— Мне все равно. Я ничего не знаю. Будь, кто хочешь.
Павлов лежал на полу, на шинели, и свертывал папиросу.
— А вот не кури, — заметил Василий. — Это было прошено, чтоб не курить.
— Ладно, не буду, — отвечал Павлов, сунул свернутую папироску в карман, и молвил:
— Скоро, дядя Василий, нельзя будет не знать. Всем придется знать. Всему народу нужно в отпуск… Вшей покормили. Будет.
Василий молчал. Поднял лицо от нового голенища, которое сшивал, суча дратву, и сказал:
— Смотрите, Россию в отпуск не пустите… в чистую отставку.
— Не пустим, дядя Василий. Не военный ты человек: отпуск — не отставка.
— Что-то на отставку похож. Слышал я, будто город Ригу немцам сдали…
— И Ригу сдали, и овин сдадим, если нужно будет, — засмеялся Павлов.
— Без овина, гляди, без хлеба останетесь.
— Нет. На Риги нам нечего смотреть. Новую свáю под Рассею забиваем. На пролетарское утверждение. Целину поднимем. Хлеб лучше на целине родится. Хлеб, как человек, волю любит.
— А война…
— А война вошью изошла. Конец ей. Вошь ее кончила. Вшу никакая пушка не прошибет. Выжигать вошь надо. Я каждое утро просыпаюсь — вошью дрожу: будто она меня точит сызнутри, и по кишкам, будто у меня вша ползет, и в кишках — вшивое гнездо. Ты на меня не дивись, дядя Василий, что я в баню все бегаю. Перекусала нас всех эта вошь — и стали мы все бешеные… Я и не таю, прямо говорю: я — бешеный. Пролетарий Павлов Григорий — бешеный: не тронь меня, а я трону — и ответа с меня нет: я вошью миллион раз укушен… Злые мы все, вшиватые… Вшивый укус нам надо сорвать.

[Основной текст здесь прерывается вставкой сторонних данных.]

Every row gives one point. The points of each table are mixes of a few directions, plus a little noise. How many directions does each table use, and how many do they share? Where both have some left over, give the other angles between the two spaces (their principal angles), to ten degrees, smallest first.
In the rows, zero is written as 128.

First (4 x 3):
[[157 150 134]
 [174 163 137]
 [ 87  96 118]
 [ 95 102 121]]
Second, 6 rows:
[[102  68 131]
 [161 192 125]
 [148 174 125]
 [134 141 127]
 [114  99 128]
 [112  94 131]]
Directions: first 1, second 1, shared 0; angles 30

First, 7 rows:
[[145 125 125 103 140 112 146 103]
 [140 116 134 100 141  90 122  99]
 [ 91 136 145 180 102 151  78 187]
 [140 167 106 112 123 175 179 111]
 [145  94 126 118 146  97 137 113]
 [120  92 114 190 126 171 153 179]
 [120 165 150  95 118 101  84 107]]
Second, 8 rows:
[[129 123  60  67 117 117 117 124]
 [117 112 147 166 106 151 122 150]
 [182 113 205 132  79 148 143 118]
 [101 137 151 178 138 130 142  85]
 [128 140  78  79 148 103 126 118]
 [166 138 149 159 114 129 117 146]
 [ 82 124 153 160 168 135 137 147]
 [117 134  83  84 154 109 125 135]]
Directions: first 3, second 5, shared 1; angles 80, 80

First:
[[121 139 117 108 156  86 113 143 116 104 115 157]
 [180 113 144 169 119 153 141 169 170 153  73 106]
 [116 127 123 110 165  89 112 153 123 119 105 149]
 [ 85  86 145 128 142 155 131 124 137 184 134  92]
 [ 52 101 129  94 163 117 115 110 106 155 157 121]
 [173 166 116 138  90 130 135 113 122  83 141 146]
 [173 113 145 168 111 162 144 157 166 156  88 101]
 [153 183 106 123  72 133 136  72  97  64 189 153]
 [ 98 123 127 114 134 127 125 111 115 134 150 126]]
Second (11 x 12):
[[117  79 160 102 144 147 168  82 109 174 154 127]
 [137 150 121 104 115 118 149 120 120 127 135 130]
 [126 127 136 163 165 133  81 213 170  81  84  66]
 [119 119 119 126 104  89 173  97 136 154 159 135]
 [135 110 158 164 146 126  93 132 147  68  97 126]
 [146 153 135  94 132 142 138 132 111 109 122 122]
 [144 158 136  94 121 112 162 129 132 134  87 135]
 [116 136  94 195 125 146  38 182 144 138  81 152]
 [120 111 124  97 109 104 197  69 113 164 196 132]
 [127 129 111 130 116 152 110 100  93 133 171 158]
 [125 136 114 140 130 139 101 154 129 124 125 122]]
Directions: first 3, second 6, shared 1; angles 30, 90

First (11 x 18):
[[136 140 150 137 107 130 113 147 160 151 128 125 154 116  87 142 130 128]
 [145 120 119 123 127 139 142 149 151 142 116 101 127 103 146 121 100 156]
 [123 158 142  95 133 118 190  98 104 100 156 147  77 116 159  95 176 131]
 [135 119  71  98 199 179  92 127  90 107 132  91 103 195 123 162  74 139]
 [124 119 121 127 121 110 161 121 130 126 118 132 119 105 154 108 138 139]
 [128 125 174 185  87 143  24 148  96 137 141 146 177 152 131 140 136  65]
 [117  99 114 157 110 102 123 127 121 135 103 141 144 112 158 116 137 121]
 [129 163 130 110 122 115 148 126 144 145 135 143 126 123  66 141 182 135]
 [ 99 128 136 129 130  97 141  96 150 116 128 157 145 146  73 145 135 112]
 [139 120 138 128 129 147 123 140 134 124 133 107 125 121 157 119  90 135]
 [130 117 111 119 141 129 150 126 128 121 120 117 113 120 155 118 112 146]]
Second (8 x 18):
[[125 132  98 127 119 135 125 130 137 122 107  90 130 118 143 118 113 134]
 [126 140 116 152 119 107 133 130 119 155 120 104 139 138 135 147 101 165]
 [146 141 100 115 106 133 122 128 133 111 124 121 122 123 139 116 110 136]
 [116 121 136 105 147  99 104 129 131  86 114   7 118 110 149  69 110 162]
 [145 113 144 104 135 146 125 129 141 112 141 180 122 122 104 124 146  94]
 [ 85 141 169 152 147 128 143 104  77 128 150 116 112 142 165 119 180 102]
 [168 122 131 114 117 126 128 140 149 133 144 205 132 135  89 154 111 130]
 [119 110 131 155 136 150 145 131 139 173 126 197 147 137 101 176 147  97]]
Directions: first 6, second 5, shared 1; angles 50, 60, 80, 90

First (9 x 32):
[[104  85  82 110 166 162 205 116 121 139 110 189 134  89 187 119  96 125
  105 107  91 171 126  77 152 139 166 152 180 134 213 126]
 [102 155 133 150 136 154 120  85 148 166 144 137 128  87 153 158 149 163
  104 146 143 113 129 148 141  84 115 174 131 162 144 160]
 [179 113 109 176  84  93 157 200  88 111 146 119  86 177 156  85 116  77
  174 123  96 181 143 137 102 176 135 139 109  91 100  52]
 [127 125 139 107 125 122 115 119 110 114  90 125 133 100 113 138 127  77
  162 109 122 112 168 132  93 129 152  92  93 108 119 120]
 [126 103 133  64 167 117 123 140 139  93 123 118 156 163  78 112 108 147
  107 125 138 122  82 102 146 153 125  88 168 129 132 140]
 [128  86 131  54 175 132 157 127 107 124 140 122 127 111 113 132  88 119
  142 140 103 133  94 135 113 140 168 137 174 119 141 100]
 [133 160 136 169  83 130  94 123 141 133 109 127 130 141 118 135 149 134
  130 115 144 103 159 123 134 116 105  93  80 115 101 153]
 [124 164 148 148  89 150  91  95 142 157 121 122 128 116 106 163 139 159
  129 128 137  76 147 135 136  92 119 100  87 112  98 165]
 [129 161 141 174 130  94  90 148 154 115 171  97 127 169 128 108 178 151
   99 157 178 145 102 164 136 124  65 177 130 180 104 137]]
Second, 9 rows:
[[100 132 126  92 164 128 125 105 133 113 107 128 150 111  90 152 108 132
  118 116 122 108 135 106 121 102 141  95 131 131 146 152]
 [166  92  91 141  96 145 179 176 121 148 110 184 101 181 153  95  65 153
  132  95  76 158 101  66 186 182 134 108 165  72 145 104]
 [147 104 158 111 104 126  99 136 128 100 111 106 156 121 158  84 201  68
  135 134 185 129 144 153 113 184 127 109 103 139 114 127]
 [134 138 134 137 118 125 121 129 120 134 138 116 117 128 120 136 124 125
  142 133 121 122 132 141 115 119 130 129 117 119 111 118]
 [ 97 126 106 125 178 143 151 113 157 146 119 176 135 116 151 132 109 166
   86 119 126 147 101  97 174 116 107 169 185 163 188 155]
 [103 169  95 175 138 109 147 124 124 122 187  98 120 148  96 155 114 177
   99 144 103 136 127 121 116  59 119 146 120 143 121 132]
 [102 157 160 101 179 138  99  77 137 185 113 147  97  59 106 202  87 144
  158 137 111  90 124 176 116  65 124 191 144 139 131 133]
 [177  91 160 114  70 127 103 158 111 102 103 108 139 141 159  73 188  58
  163 127 170 126 150 150 112 212 140  83  91 104  93 105]
 [127 144 121 159 110 109 125 135 118 105 168  87 135 146 117 120 158 127
  117 144 138 132 141 139 102 110 125 121  97 138 103 123]]
Directions: first 6, second 5, shared 3; angles 40, 70

First, 10 rows:
[[128 128 128 127 129 129 129 129 129 127 128 128 129 127 128 127 129 128
  128 128 127 127 128 127 128 128 128 129 127 130 128 128]
 [131 130 125 125 131 129 132 135 131 124 130 132 131 121 128 123 133 132
  128 131 123 124 125 122 129 125 132 134 121 139 126 125]
 [106 117 157 150 106 120  98  76 112 157 118 100 110 177 126 166  88  99
  125 104 165 159 149 171 115 146  99  87 177  43 140 146]
 [144 135 108 113 144 133 148 164 139 108 135 148 140  94 129 102 156 149
  130 145 102 106 113  98 137 115 148 157  94 188 120 116]
 [106 117 159 151 105 120  97  74 112 158 118  99 109 178 127 167  86  98
  125 103 166 161 150 172 115 147  99  85 178  40 139 146]
 [159 144  86  97 159 139 169 203 150  87 142 167 154  59 130  74 186 169
  132 162  76  84  98  68 147 102 169 187  59 249 112 103]
 [127 127 130 130 126 128 126 125 127 130 127 126 127 131 128 130 125 126
  128 126 130 130 129 131 127 129 126 125 131 122 129 129]
 [113 120 148 143 113 122 107  91 117 149 121 108 115 162 127 155 100 108
  126 112 154 150 143 158 119 141 107  99 162  68 136 140]
 [144 136 106 111 145 133 150 167 139 107 135 149 141  92 129 100 157 150
  130 146 101 105 112  97 137 115 150 159  92 191 120 114]
 [124 125 134 133 123 126 121 117 124 134 126 122 125 139 128 136 119 122
  127 123 136 135 133 137 125 132 122 118 139 109 130 132]]
Second:
[[139 146 121 115 122 120 133 116 161 131 136 173 125 111 117 174 103 134
  135 177 161 112 118 145  81 130 101 155 106 135 122 110]
 [110  89 108  88 156 109 124 130 112  94 124 113 134 146 157  40 157 124
  121 120 148  85 129 111 169 127 125 110 114 161 122 129]
 [133  93 114  93 128 108 126  99 153 100 164 165 148 104 135 158 138 138
  114 142 149 108 147 140  75 124 119 129 103 140 130 112]
 [132 163 141 155 129 132 125 151 110 145  79  97 118 149 132 135  82 141
  151 104 106 132 124 129 167 136 131 126 151 110 123 143]
 [113 156 150 145 110 142 125 116 126 167 128 121  95 160 105 109 135  86
  133 165 176 151 102 137 138 139  97 131 138 111 132 130]
 [ 95  59 105 118 150 128 115 109 101 110 145 106 130 143 148  63 166 102
   92  96 124 128 144 120 143 121 146  86 155  99 134 138]
 [147 127 101 139 146 141 144 167 131 110 123 140 148  81 133 147 125 164
  124 107  54 124 132 105 123 110 175 146 125 144 123 125]
 [155 189 183 171  82 145 132 136 130 166 124 109 124 130  97 199 118 135
  154 112 106 184 129 136 128 137 130 142 132 124 139 136]]
Directions: first 1, second 6, shared 1

First:
[[142 101 123 152 143 130 166 110 122 161 166 108 103 136 127 115 107 144
   92  80 150  91 130  82 162 130 135 129  91  97 141 145]
 [175 127 101 148 127 136 115 118 121 124 123 135 153 119 141 165 128 108
  144 140  95 135 103 158 138 146 115 135 127 148 102 114]
 [149 150 122 122 117 108 130 123 131 124 117 128 161 135 132 140 145  98
  133 174 105 127 107 162 129  77 135 128 136 158  99 129]
 [128  77 146 148 132 142 146 123 144 136 173 114  77 149 139 128  93 162
  135  75 144 137 122  73 134 172 131 130  86  56 152 145]
 [125 148  87 119 124 136  92 141 120 112  78 156 159 102 130 163 162 105
  134 172 108 125 125 155 107 151 116 125 176 186 113  95]
 [ 63 169 123  86 127 135  80 160 114 101  62 159 142  94 104 111 166 126
  129 156 142 137 170 152  87 148 121 120 199 183 144 100]
 [125 128 166 134 137 142 112 130 113 116 140 121 113 118 115 102 101 150
  154  76 135 163 152 146 136 169 110 139 118 101 143 130]
 [136 132 124 132 134 126 139 122 119 140 129 123 130 123 125 120 127 125
  112 119 133 112 132 130 142 118 128 131 124 136 127 131]
 [114 121 162 108 108  93 170 123 168 136 163 109 112 173 133 110 127 135
  122 160 143 124 111  95 118  45 161 115 100  88 128 165]]
Second (9 x 32):
[[114 135 145 121 120 116 117 111 129 106 136 141 128 158 132 157 130 126
  130 144  95  79 121 105 104 123 131 138 158 137 117 115]
 [152 118  99 138 141 146 142 157 127 163 116 105 128  79 122  81 123 129
  125 104 180 207 139 166 163 137 122 107  80 115 146 149]
 [121 131 136 126 123 123 125 121 128 119 132 136 129 143 129 142 129 128
  129 136 114 106 124 117 119 125 131 134 142 133 122 122]
 [157 114  91 142 145 152 145 164 124 172 114 102 127  64 122  67 123 132
  125  98 194 230 142 173 174 137 118 102  66 113 150 156]
 [108 136 155 119 116 111 116 104 129  98 138 148 130 173 133 168 132 125
  130 149  83  58 119  97  97 121 135 146 171 138 112 109]
 [ 92 144 175 114 109 100 106  85 131  75 145 160 128 205 134 201 135 122
  133 164  49   7 112  72  74 116 140 159 203 146 100  95]
 [135 124 121 131 133 133 133 135 127 137 126 122 127 114 126 113 127 128
  127 122 142 150 130 138 138 130 126 124 115 122 133 134]
 [132 126 121 130 129 132 130 134 128 136 125 124 128 119 128 118 128 130
  128 124 139 145 131 135 135 131 126 124 118 124 132 132]
 [140 124 112 134 135 139 136 144 127 147 122 116 128 100 125 102 125 128
  126 114 156 172 133 148 149 133 124 118 101 121 136 139]]
Directions: first 5, second 1, shared 0; angles 60

First (8 x 32):
[[ 66 131  74 157 134 113 156 131  92 172 170 157 123 158 112 127 179  71
  106 131 115  98 114 130 146  96 155 101 147 122 108 152]
 [154 126 150 116 125 133 117 127 143 109 111 116 128 114 135 128 106 150
  138 126 134 141 134 128 121 141 116 139 120 131 136 119]
 [122 127 123 131 128 127 129 128 124 134 133 130 128 130 127 127 133 122
  127 126 128 124 127 128 128 124 132 125 130 127 125 130]
 [190 123 183  99 121 143 101 125 165  83  87  99 131  98 143 126  76 184
  149 124 141 158 141 129 111 161 102 156 110 135 146 104]
 [ 85 131  92 146 131 118 147 130 104 159 158 148 126 149 117 131 165  88
  113 131 121 108 120 129 138 108 146 109 142 125 114 144]
 [ 53 132  60 162 135 110 163 132  83 182 180 164 124 164 110 128 191  59
  105 134 113  91 111 128 149  90 159  96 151 120 104 156]
 [113 127 115 134 129 124 135 129 119 138 138 136 127 134 125 128 140 115
  124 129 126 123 124 129 131 120 134 122 133 129 125 133]
 [239 121 228  73 116 154  80 124 193  47  50  75 134  71 156 127  33 230
  165 120 152 180 150 129  99 186  80 179  93 140 163  87]]
Second (9 x 32):
[[108  72 119 131 137 131 143  96 130 131 109 120  99  88 181 131 127 132
  107 175 103 162 125 109 147 165 133 123 113 150 139 111]
 [162 217 150 122 111  92 140 186 149 154 150 169 160 195  56  85 118  89
  144  39 154  78 137 168 119  82 182 123 149  68  99 110]
 [ 97  83 105 122 158 132 128 102 128 138 107 125  84 101 183 141 125 115
  120 146 101 145 125 117 143 155 150 144 123 133 131  98]
 [135 177 170 137 127  76 100 129 128 126 105 181 168 141 122 182 157 113
   67  79 132  88 142 106 219  98 105 114 117 139 184 172]
 [108  88 108 124 145 143 126 107 123 129 116 113  96 105 164 135 126 130
  132 155 111 148 123 120 124 152 130 139 123 137 127 113]
 [164 187 137 130  99 152 107 167 110 101 167 107 184 173  44 123 129 165
  177 104 174 104 127 148  69  82  76 127 146 122 108 180]
 [105  79 105 126 148 148 122 100 120 124 113 109  96  97 170 145 129 137
  127 164 108 151 122 112 126 153 119 141 122 147 134 118]
 [135 102 144 136 108 113 163 112 144 133 120 134 131 104 152 108 125 128
   92 166 116 155 132 119 154 152 138 105 112 144 140 119]
 [143 147 110 122 118 164 124 153 118 115 162  96 138 154  78 103 115 151
  185 124 153 124 121 154  51 111 117 141 148 112  88 134]]
Directions: first 1, second 4, shared 0; angles 70

First, 8 rows:
[[ 59 116 138  87 171 135 157 116 102 152 149 132 169  67 114 185 142 138
  121  78 126 121  45 161 107 154 174  82 173 157 122 148]
 [139 117 143 147 116 118 125 147 153 123 118 117 114 132 143  98 114 124
  136 142 120 144 145 124 138 122  99 137 109 129 129 122]
 [229 165  92 175  73 131  85 126 140  91 107 135  77 223 130  69 121 115
  127 193 140 118 249  81 149  91  88 194  74  79 133 105]
 [ 67 106 151 103 159 125 155 132 123 150 139 123 158  70 127 161 132 135
  128  91 118 134  56 155 116 149 151  88 159 157 125 141]
 [118 110 149 137 125 119 132 147 152 129 122 116 124 113 143 111 117 126
  136 129 119 146 120 133 133 130 106 122 121 138 129 126]
 [138 155  95 109 135 146 123  97  91 128 139 146 137 146 103 160 148 133
  115 121 142 102 133 123 119 126 164 132 144 112 126 132]
 [189 155 103 153  98 134 101 121 130 107 118 134 102 184 125  98 126 122
  124 162 136 118 197 100 140 107 111 167 101  97 131 117]
 [ 86 106 152 115 148 122 147 138 136 142 133 121 146  85 137 142 125 132
  132 104 118 140  80 147 123 144 132 102 143 151 127 136]]
Second:
[[116 144 125 151 134 155 123 141 148 134 146 132 125 139 140 142 140 130
  120 134 129 129 133 116 132 148 117 132 148 133 142 117]
 [181 100 103 106 149  84 177 110 146 126 100 125 127 106 144 140 145 138
  133  79 153 151 152 128 100 119 145 126  52 102 101 154]
 [ 91 120  63 207 140 171  84 125 163 189 129 153 171 121 196 176 160 175
   66  49  53 163  88 107  93 207  92  38 187 158  96 141]
 [103 140 173 111 110 147 115 125  96 134 148 111 110 149  81  94  88 114
  142 189 140 107 124 146 158 122 126 156 167 146 141 125]
 [102 123 154 115 106 132 102 113  85 141 127 114 129 135  90  95  89 125
  130 162 113 113 103 152 142 124 128 125 167 149 121 138]
 [153 137 161 110 144 140 180 123 143 141 155 105  86 152  99 124 117 117
  151 162 203 134 176 131 144 137 130 187 104 121 143 131]
 [135 147 122 129 124 119 116 165 140  67 124 147 134 119 149 138 158 108
  139 137 118 109 133 105 133  85 137 142 109 105 163  86]
 [148 110 119  96 117  77 127 125 104  92  91 134 142 101 128 115 130 124
  140 112 111 122 118 138 117  81 151 117  86 110 115 132]]
Directions: first 2, second 4, shared 0; angles 60, 90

— Что же, кусаться хочешь?
— Нет. В отпуск пролетариат труждающийся пустить хотим, — и чтоб всех сразу! Без промедления.
— Давай Бог.
Павлов ухмыльнулся:
— Что Его трудить! Без давалок возьмем…
— А коль не дадут?
— Дядя Василий, — слышь ты, бабушка у меня была. Прядет, бывало, и разговаривает: «рука руке — рознь: есть рука дающая, а есть рука берущая: и не дают, так берет: самобратка рука, самохватка». Так вот у нас, у вошеватых, у всех руки повыросли одинакие: самобратки…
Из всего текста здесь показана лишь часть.